Summary: Storage Live Migration of thick disk results in corrupted disk
Product: Red Hat Enterprise Virtualization Manager Reporter: jon.benedict
Component: vdsmAssignee: Federico Simoncelli <fsimonce>
Status: CLOSED ERRATA QA Contact: Dafna Ron <dron>
Severity: high Docs Contact:
Priority: high    
Version: 3.1.0CC: abaron, amureini, bazulay, derez, hateya, iheim, italkohe, jrankin, lpeer, scohen, sgrinber, ykaul, zdover
Target Milestone: ---Keywords: ZStream
Target Release: 3.2.0Flags: scohen: Triaged+
Hardware: x86_64   
OS: Linux   
Whiteboard: storage
Fixed In Version: vdsm-4.10.2-14.0.el6ev Doc Type: Bug Fix
Doc Text:
Previously, live migrating a preallocated file (e.g. NFS) virtual disk to a different storage domain failed because of a problem in the preparation of the volumes at the destination.
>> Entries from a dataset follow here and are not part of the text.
Each row of a before or after table is a point. The points were changed in one or more steps. Then noise was added and the rows were shuffled. The steps act on columns, c1 being the first. Name the steps. A step turns or swaps two columns, mirrors them in a line or flattens them onto one, adds a multiple of one to another, or multiplies or shifts one. Angles are multiples of 10 degrees, from the lower column toward the higher: turns from -170 to 170, lines from 10 to 170 but not 90. Use the fewest steps. Two steps may share a column if one is a turn and the other turns, adds or multiplies; they go together, in the order done. Otherwise the lowest column goes first.

Before (10 x 2)
[[-1.2  5.8]
 [ 0.3  4.7]
 [ 2.3 -1.4]
 [-3.9  3.7]
 [-4.6  4.3]
 [-0.7  2.2]
 [-0.4  2.5]
 [ 0.3  4.2]
 [-0.4  1.2]
 [ 3.8  0.3]]
After (10 x 2)
[[-0.4  2.3]
 [-3.8  2.4]
 [-1.4  5.4]
 [ 2.3 -0.9]
 [-0.2  1.2]
 [ 0.2  4.4]
 [-4.6  2.9]
 [-0.6  2.2]
 [ 0.2  4.9]
 [ 3.8  1.4]]
Steps: add 0.3 times c1 to c2

Before (12 x 6)
[[ 0.1 -2.2 -1.1  0.6  0.6 -2.9]
 [ 1.7  3.4  2.2  3.4  1.2  2.9]
 [ 0.5  0.3 -4.8  0.1  0.7 -0.2]
 [ 2.2 -4.2 -5.0 -0.9  1.6 -2.4]
 [-1.2  2.7 -4.7  4.4 -4.0 -0.6]
 [ 1.6 -1.6  1.3  2.5 -3.0 -2.2]
 [-2.4 -4.6  3.7 -2.3  1.6 -2.9]
 [ 3.1 -4.9 -2.7  2.9 -1.1  3.2]
 [-5.1  1.3 -3.7  0.9 -3.5 -1.6]
 [ 2.0  2.0  2.9 -0.8 -5.9  1.4]
 [-3.7  3.9 -0.7 -2.4  1.9  0.3]
 [ 0.5  3.4 -1.6 -1.5  1.7 -0.8]]
After (12 x 6)
[[ 5.1  2.2 -0.6 -3.4  3.2  0.6]
 [-0.4 -2.0 -0.4  1.5  0.8 -2.5]
 [ 2.4 -3.4  2.5 -0.3  1.0  0.1]
 [-2.6  0.2  0.1  3.2 -5.1 -2.0]
 [-3.3  0.5 -5.5 -3.0  2.4 -2.9]
 [-1.7  3.5  1.3 -1.0 -9.1  1.5]
 [ 4.5 -1.8  2.5  5.6 -6.6 -0.9]
 [-1.6 -6.2  2.0 -1.4  2.8 -2.6]
 [ 6.2 -2.5 -1.9  1.2 -5.4 -1.6]
 [-3.2 -5.0  0.8  3.3 -1.9  3.0]
 [-0.2  3.8  2.0  4.5  2.4  3.0]
 [ 2.6  0.9  2.7 -1.8  2.7 -1.1]]
Steps: turn c2 and c3 by -50 degrees; turn c1 and c3 by 130 degrees; multiply c4 by 1.3; multiply c5 by 1.6

Before (9 x 11)
[[ 4.6  2.4  3.0 -0.4 -0.9  3.9  1.8  3.5 -2.3  4.0  2.5]
 [-2.2  0.0  1.8 -1.0 -1.2 -2.0  4.5 -0.9 -0.9 -1.8  2.2]
 [ 4.1  0.5  0.8 -3.1 -3.8 -2.2  1.8 -6.5  1.2 -2.5 -0.3]
 [-1.4  1.3  1.7 -0.4  0.8 -0.1  4.3 -0.2  1.3  4.7 -1.7]
 [-1.5  0.6 -0.2 -0.9 -4.8  6.9 -1.7  4.7 -2.1 -0.2  3.6]
 [-3.2  0.9  0.1 -2.3 -3.5 -2.4 -2.8  1.4 -0.7  2.4 -1.2]
 [-3.1  5.5 -3.9 -4.9 -0.7  0.4  4.6  2.0 -0.7  1.1 -0.7]
 [ 0.0  2.8 -2.9  0.9 -5.9  0.4 -4.4 -0.7 -1.3  0.0  0.7]
 [-4.3 -0.9 -0.1  0.5 -1.4  1.3  0.2 -0.3 -5.6  2.6 -2.3]]
After (9 x 11)
[[ 3.0 -0.3  1.8 -0.9 -1.3  1.2  4.2 -2.8 -0.1 -1.9  2.9]
 [ 3.6  0.7  0.3 -2.1 -3.6  2.4 -3.1 -0.8 -1.4  2.4 -0.4]
 [-1.6  1.1  2.0 -0.3  0.6  0.8  4.3 -2.1 -2.8  4.6 -1.3]
 [ 5.2  0.8  0.3 -1.3 -4.9 -7.6 -1.4  2.4  1.9 -0.4  0.9]
 [ 3.3  5.8 -3.7 -5.4 -0.6  0.1  4.8  0.0 -0.9  1.1 -0.9]
 [ 2.7  2.7 -3.2  1.0 -5.8 -0.3 -4.4 -2.6  2.5  0.0  0.0]
 [13.6 -0.7  0.1  0.6 -1.2 -0.1  0.4 -2.8  5.6  2.8 -2.5]
 [-4.7  0.7  0.6 -3.3 -3.7  2.2  1.8 -8.4  1.0 -2.7  0.6]
 [ 1.6  2.7  3.2 -0.8 -0.7 -4.3  1.8  1.5  6.9  4.1  1.1]]
Steps: multiply c9 by 2.5; turn c1 and c9 by 130 degrees; mirror c6 and c11 in the line at 100 degrees; shift c8 by -2.0

Before (8 x 20)
[[  0.3   2.0   2.6   0.7   4.8   3.1  -1.6  -0.4  -5.5  -3.4   2.5   0.3
    2.7  -1.2  -3.9   1.3   0.7   3.8  -0.1   1.3]
 [  1.6  -0.8   2.0  -1.9   3.4   1.6   0.0   8.6   2.0  -2.0  -1.0   0.0
    0.6   2.1   0.5   1.9   1.5   2.3  -2.6   0.6]
 [ -1.3  -0.6   3.1   1.2   0.8   5.5  -1.0  -0.3  -0.1  -1.8  -0.6  -1.6
    0.6   1.9  -9.7  -0.2  -0.5   0.8  -1.7   2.5]
 [  1.2  -0.4  -2.4   1.6  -3.2   1.1  -1.7   0.4   2.0  -0.4   2.2  -2.1
   -3.7  -1.1   0.2  -5.6   2.5   0.6  -2.2   4.1]
 [  2.6  -0.8   3.3  -1.4  -0.6   0.3  -0.4   1.9   1.2  -2.7   2.6  -0.7
   -0.7   2.8   0.2   0.2   0.5  -3.7   3.8   2.1]
 [ -0.1  -0.5   2.7   0.3   5.0   0.6   1.3   3.0  -7.5   0.6  -0.1  -1.1
    0.5   2.2  -1.8   0.2   0.4   3.7  -2.0   2.6]
 [ -3.2   2.0 -10.9  -2.6   0.8   0.8   9.5  -1.0  -0.2  -2.0  -2.8   0.1
    3.0  -1.1   0.3   1.2   2.5   1.9  -2.9   1.7]
 [ -2.7   0.5   3.5   1.4   2.6   1.2  -2.2   2.1  -0.5  11.2  -1.3   1.1
    2.2   1.1   0.0  -6.8  -8.1   2.5   0.1   3.5]]
After (8 x 20)
[[-6.4  2.2  9.8 -2.8  0.8  1.0  9.3 -1.2 -5.4 -1.7 -2.9  0.1  3.0 -0.3
  -0.6  1.4  2.8 -3.2 -3.3  0.8]
 [ 4.6 -0.3 -4.3 -1.4 -0.6  0.0 -2.6  2.4  0.7 -2.9  2.8 -0.8 -0.4  3.0
  -0.8 -0.1  0.9 -2.6  3.3  1.4]
 [ 2.7 -0.7 -1.9 -1.6  3.2  1.3  1.6  8.7 -0.8 -1.0 -0.6 -0.3  0.4  1.9
   0.5  2.0  2.0  2.1 -2.4  0.3]
 [-2.5 -0.7 -4.3  1.0  1.2  5.7 -0.5 -0.5  1.8 -1.8 -0.6 -1.7  0.8  2.2
  -3.3  0.1 -0.4  1.1 -1.8 -6.0]
 [-5.5  0.5 -1.8  1.3  2.6  1.0 -0.6  2.0  2.1  9.5 -1.5  1.3  2.3  1.3
  -1.5 -6.9 -9.7  3.1  0.7  2.4]
 [-0.2 -0.4  0.5  0.3  5.2  1.0  2.7  2.5  7.5  0.8 -0.1 -1.3  0.4  1.8
  -0.9 -0.1  0.7  3.0 -2.3  0.0]
 [ 2.6 -0.3 -1.1  1.7 -3.0  1.0 -1.1  0.6 -2.8 -0.5  2.0 -2.2 -3.5 -0.9
  -1.5 -6.2  2.5  1.1 -1.7  3.1]
 [ 0.4  2.3  1.1  1.1  5.0  3.3  0.7 -0.5  6.0 -3.2  2.6  0.5  2.4 -1.1
  -1.4  1.0  1.8  4.0 -0.1 -1.7]]
Steps: multiply c1 by 2; turn c3 and c9 by 150 degrees; add 1 times c12 to c3; turn c7 and c18 by -30 degrees; turn c10 and c17 by -10 degrees; turn c15 and c20 by 50 degrees; multiply c15 by 0.4

Before (12 x 48)
[[ -0.3  -1.0  -0.6   7.2   3.0  -1.4   0.2   1.4  15.1  -0.6  -2.5   1.1
   -0.7   1.1  -0.1  -2.7  -0.9  -0.3   0.4   1.3  -4.7   0.6  -0.2   4.2
    1.9  -1.4  -8.0   1.7  -1.3  -0.3   0.7   3.8  -3.0   3.3   1.6  -1.6
    2.8  -1.3  -1.5   1.3  -6.0   0.4   0.9  -3.3   1.6   1.4   1.1   0.4]
 [  1.0  -5.6  -2.0  -0.8  -1.1   0.3  -0.8   0.2  -0.4   0.0  -2.5  -2.7
    2.4  -1.4   1.1  -1.8  -2.4   0.4  -7.8   3.9  -0.4   1.4   1.4  -1.1
    2.1  -1.5   0.1  -1.1  -2.2   0.1  -1.9  -1.8   2.8   3.3   2.8   2.3
    2.6  -2.5   1.8   3.4  -0.5   1.2  -2.6  -6.6  -1.9  -3.7   3.0   1.8]
 [ -6.7  -0.9  -3.1  -1.0  -1.3  -1.2  -1.6  -0.3  -3.4   4.3   2.9   1.5
   -7.5  -1.8   1.4  -2.4  -2.8  -0.8   0.3   2.7  -2.1  -0.6   1.4  -2.3
    3.4  -1.7   1.0   0.8  -1.5  -2.1  -1.7  -0.4  -2.7   0.8   3.3   2.2
    0.4   1.4  -1.8  -0.7   0.6   1.2   1.5  -2.9  -0.4  -3.9   2.3   3.7]
 [ -0.6  -1.7  -2.2  -1.0   2.0  -2.1  -1.3  -0.4  -2.5   0.4   0.4  -2.3
    2.4  -1.0   0.7  -3.4  -1.5  -0.5   0.3   1.4   2.2   0.2  -4.1  -1.6
    2.4  -0.2   0.1  -1.1  -0.5   0.8   1.2   1.3  -3.9  -0.5   1.5   1.1
    2.7   0.0   1.2  -1.2  -0.2  -0.6   3.0   0.6  -2.1  -2.7   2.0  -5.4]
 [  0.4  -3.1   0.1   0.4   1.6   0.3  -0.7   2.2   0.5   1.4  -3.2  -3.1
    2.6   1.0   0.8  -0.3  -0.8  -0.8  -1.7   3.5   1.9   1.6   0.6  -2.2
    2.7   1.2   1.6   1.7   3.3  -0.5   0.8  -1.4  -2.4   0.1   4.8   0.9
   -3.2  -2.6   1.1  -1.5  -2.6  -1.3   2.5   0.1  -2.1  -1.0   1.5   1.3]
 [ -1.4  -0.5  -2.5  -0.8   1.0   0.1  -1.4   0.6  -3.3  -0.3  -1.2  -3.2
    0.9   5.4  -4.3  -0.1  -1.1   0.0  -0.4  -4.8   0.6   0.8  -0.4  -0.8
    1.7   2.7   1.0   1.7  -1.1   0.0  -0.1   6.3   1.6  -4.6  -4.1   2.0
    3.8  -2.4  -0.6  -1.9   0.1  -1.7   2.5   0.4   3.4  -4.0   3.2   0.7]
 [ -0.9  -1.4  -1.3   0.4   0.0  -2.2  -1.3   1.1  -1.1  -0.7  -2.0  -3.2
   -1.1   1.9  -5.5  -2.7  -4.2   0.9  -0.6   1.7  -1.3   1.2   0.1  -2.7
   -2.2  -2.4   2.0   1.6  -0.4  -0.2   0.7   0.4   7.3   0.5   1.4   2.6
   -8.9   3.3   2.1  -0.8   0.7  -1.0   0.8   0.8  -0.5  -3.4   2.7  -1.1]
 [ -1.1  -1.2   7.9  -1.3  -0.2  -2.0   0.8   1.6  -0.5  -0.3   5.3  -4.2
    1.4  -1.4   1.7  -0.5  -0.6   1.9  -4.0   2.4   1.7  -5.0  -0.5  -1.5
   -2.4   0.2   0.3  -0.2   2.9  -1.3   1.1   3.0  -2.9   2.7   2.0   0.4
    2.7   1.3   5.9  -0.8   0.5  -1.7   2.1  -0.9   0.0   2.5  -1.4   2.9]
 [ -8.3  -1.7   1.3   5.0   1.5  -1.4  -1.3   0.0  -2.7   0.1   2.2  -2.7
    1.5  -1.5  -0.5   0.4  -4.3   0.4   0.0  -9.6  -3.2  -0.1   0.4  11.3
    3.1  -2.1  -0.9   1.5   1.7  -0.4  -6.8  -0.6  -1.4   2.3   5.0   0.4
  -16.2   7.2   0.7   2.3  -1.8   0.3   3.3   0.2  -1.9  -2.1   1.0   2.4]
 [  0.7  -0.5   0.7   1.4   3.9  -1.3   1.8  -8.2  -2.5   0.6  -3.1  -0.6
   -5.1  -2.3  -0.8   1.8  -2.9   4.7  -1.8   3.0   1.8   0.2  -0.2  -1.5
    3.4   1.2  -2.4  -2.0   6.6  -2.6  -0.5   0.5  -0.5  -1.6   0.7  -1.4
    3.6  -2.3  -0.4  -1.8   1.4   2.9   1.8  -4.4  -1.9  -0.2  -0.4   2.3]
 [ -0.8  -4.0  -2.0   0.8  -1.2  -1.2   0.4   0.8  -1.1   1.3   1.3  -0.9
    1.2  -2.3   0.1   4.6  -3.6   4.5   0.1   2.3   1.1  -0.7   0.4  -2.4
   -5.6  -1.6  -1.5   1.2  -1.2  -0.5   0.2  -0.7  -3.1  -7.7  -2.0   1.7
    0.5   1.4  -1.1  -1.8  -0.6   2.7   0.4  -1.6  -0.1  -3.2   3.0   0.7]
 [  0.7  -2.8   2.8  -1.2  -1.0  -4.1  -1.6   2.5  -3.6   5.0  -3.0  -3.3
   -0.6  -0.8   1.5   1.3  -0.7   4.9  -0.9   1.3   1.5  -4.6  -6.8  -2.2
    2.7   2.4  -3.8   0.1  -2.7   0.7  -0.3   1.6  -1.8   3.2   2.7   1.2
    0.8   0.3   2.8  -1.7   1.6   0.6   0.5  -0.1  -1.0   4.7   2.5  -1.7]]
After (12 x 48)
[[  0.4  -3.2   0.7   0.2   1.7  -0.8  -0.5   2.1   0.5   1.4  -3.3  -0.1
    0.7   0.9  -4.2  -0.5  -0.4  -0.4  -2.2   3.3   1.8   1.5   0.7  -2.5
    2.9   1.1   1.5   2.0   3.4  -0.7   0.9  -1.2  -2.1   2.2 -12.5   1.4
   -3.6  -2.5   1.2  -1.8  -2.6   1.0   2.5  -0.2  -2.2  -0.7   1.7   1.5]
 [ -1.8  -1.0  -2.8  -0.7   0.9   1.2  -1.1   0.3  -3.3  -0.7  -1.7   3.0
    4.2   5.4  -1.3   0.1  -1.4  -0.2  -0.7  -4.7   0.7   0.7  -0.4  -0.9
    1.4   2.7   1.0   1.3  -1.3  -0.1  -0.2   7.0   1.9   2.3  17.6   1.7
    3.7  -2.2  -0.6  -1.9   0.1   2.8   2.9   0.2   3.0  -3.7   2.4   0.9]
 [ -8.7  -1.6   1.6   5.4   1.9  -0.4  -1.3   0.2  -2.8  -0.1   2.1   0.9
    0.9  -1.4  -2.5   0.5  -4.6   0.7   0.1  -9.4  -3.2  -0.2  -0.1  11.5
    2.9  -1.9  -0.6   1.2   1.5  -0.4  -6.8  -0.3  -1.4   0.5 -16.3   0.1
  -16.2   7.1   0.4   1.9  -1.8   0.9   3.7   0.2  -2.0  -1.7   0.0   2.7]
 [ -0.7  -1.4  -0.6   7.5   3.3   0.8   0.4   1.3  15.1  -0.6  -2.1  -0.3
    0.0   0.9   1.5  -2.5  -0.7  -0.3   0.4   1.6  -4.5   0.9  -0.3   4.5
    1.7  -1.8  -8.1   1.6  -1.2  -0.6   0.9   4.0  -3.3  -2.2  -9.2  -1.1
    3.3  -1.1  -1.7   2.0  -5.6   0.6   0.9  -3.2   1.2   1.7   0.0   0.6]
 [ -1.1  -1.7  -1.3   0.5   0.2  -0.7  -1.2   1.6  -1.2  -0.7  -2.0   5.4
    4.3   2.1   0.1  -2.5  -4.1   1.3  -1.2   1.3  -1.3   1.5   0.0  -3.1
   -1.8  -2.6   1.7   1.7  -0.6  -0.5   0.6   0.0   7.7   0.0  -4.2   2.5
   -8.9   3.1   2.1  -0.6   0.3   1.9   0.8   0.9  -1.0  -3.7   1.3  -1.3]
 [ -1.1  -2.2  -2.0  -1.2   2.5  -1.0  -1.1  -0.6  -2.8   0.4   0.2  -0.2
    0.5  -1.0  -3.1  -3.3  -1.5  -0.5   0.2   1.6   1.9   0.0  -4.0  -1.3
    2.3   0.0  -0.2  -0.9  -0.8   0.9   1.0   1.0  -3.8   1.2  -3.1   0.8
    2.6   0.4   1.3  -0.9  -0.4   1.6   2.6   0.6  -2.8  -2.1   1.5  -5.0]
 [  0.8  -0.4   1.0   1.3   3.7  -0.8   1.6  -8.4  -2.7   0.3  -2.8   3.9
   -2.0  -2.4   2.7   1.5  -3.0   4.4  -1.9   2.7   1.8   0.2  -0.2  -1.4
    3.4   1.4  -2.4  -2.3   6.5  -2.5  -0.4   0.7  -0.8   1.9   0.6  -1.3
    3.1  -2.1  -0.1  -1.7   1.3   0.8   1.6  -4.5  -2.0  -0.4  -3.0   2.3]
 [  1.0  -5.7  -2.4  -0.8  -1.3  -0.7  -1.1   0.2  -0.3   0.3  -2.7  -0.3
    0.1  -1.8  -4.3  -1.8  -2.4   0.7 -10.3   4.1  -0.5   1.6   1.3  -0.8
    2.3  -1.4   0.4  -0.5  -2.5   0.2  -1.8  -1.9   2.7  -1.4 -12.2   2.3
    3.1  -2.5   2.1   3.3  -0.7   2.8  -2.9  -6.6  -1.4  -3.7  -0.2   1.7]
 [ -1.0  -1.3   7.7  -1.2  -0.4  -0.6   0.9   1.7  -0.7  -0.3   4.9   1.4
   -1.0  -1.4  -4.4  -0.2  -0.4   2.1  -5.3   2.0   1.6  -4.9  -0.2  -1.4
   -2.6   0.3   0.4   0.0   2.9  -1.3   0.9   2.9  -2.8  -1.5  -9.5   0.1
    2.8   1.8   6.1  -0.7   0.2  -2.1   2.3  -0.6  -0.9   2.5   0.8   3.0]
 [  0.6  -2.7   2.8  -0.7  -1.2  -0.9  -1.4   2.5  -3.5   4.8  -2.8   1.8
   -1.8  -0.7  -2.8   1.5  -0.8   4.7  -1.4   1.3   1.5  -4.4  -6.6  -2.2
    2.9   2.7  -3.6   0.4  -2.8   0.4  -0.4   1.2  -1.7  -1.3 -11.9   0.8
    0.8   0.0   2.5  -1.7   2.0   2.8   1.0  -0.3  -2.5   4.7   0.8  -1.9]
 [ -0.8  -4.1  -2.1   0.9  -1.3  -0.1   0.3   0.5  -1.1   1.2   1.5   0.3
    0.6  -2.3  -1.1   4.5  -4.1   4.5   0.2   2.3   1.3  -0.4   0.5  -2.5
   -5.5  -1.7  -1.4   0.9  -1.4  -0.7   0.3  -0.8  -3.1   5.7  17.1   1.5
    0.5   1.4  -1.2  -1.8  -0.4   3.8   0.2  -0.9  -0.1  -2.9  -1.8   0.6]
 [ -6.6  -1.0  -3.3  -0.9  -1.6  -0.8  -1.5  -0.6  -3.1   4.7   2.5   3.4
   -4.8  -1.3   4.8  -2.5  -2.6  -0.9   0.4   2.7  -2.0  -1.4   1.3  -1.9
    3.4  -1.8   1.0   0.9  -2.2  -2.1  -1.6   0.1  -2.9   1.0  -9.7   2.3
    0.5   1.5  -1.6  -0.3   0.1   2.7   1.6  -3.3  -0.4  -3.6  -0.7   3.9]]
Steps: flatten c6 and c45 onto the line at 70 degrees; turn c13 and c15 by 60 degrees; turn c12 and c15 by 130 degrees; multiply c19 by 1.3; turn c34 and c35 by -150 degrees; multiply c35 by 3; turn c42 and c47 by -70 degrees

Now, it is possible to regularly live migrate preallocated file virtual disks to a other storage domains.
Story Points: ---
Clone Of:
: 949683 (view as bug list) Environment:
Last Closed: 2013-06-10 20:40:21 UTC Type: Bug
Regression: --- Mount Type: ---
Documentation: --- CRM:
Verified Versions: Category: ---
oVirt Team: Storage RHEL 7.3 requirements from Atomic Host:
Cloudforms Team: --- Target Upstream Version:
Embargoed:
Bug Depends On:    
Bug Blocks: 949683    
Attachments:
Description Flags
engine.log from RHEV-M server
none
logs from rhev-h node
none
logs for rhevh04
none
newer rhevm logs
none
engine log for failed Live Storage Migration w/ thick-h
none
vdsm log for failed Live Storage Migration w/thick-h
none
output of `qemu-img info` on src & dst, vdsm log, engine log, messages log
none
logs from thick-h
none
"qemu-img info" output from source and destination storage domains
none
vdsm log for latest failed storage live migration
none
engine log from latest failed storage live migration
none
vdsm, engine, and qemu-img logs/txt files
none
vdsm and engine logs from successfull run of storage live migration w/ Federico's patches. none

Description jon.benedict 2013-02-12 16:42:26 UTC
Created attachment 696579 [details]
engine.log from RHEV-M server

Description of problem:
Storage live migration of a thick boot disk results in 2 issues: the vm is paused due to "unknown storage error" and the disk itself is corrupted.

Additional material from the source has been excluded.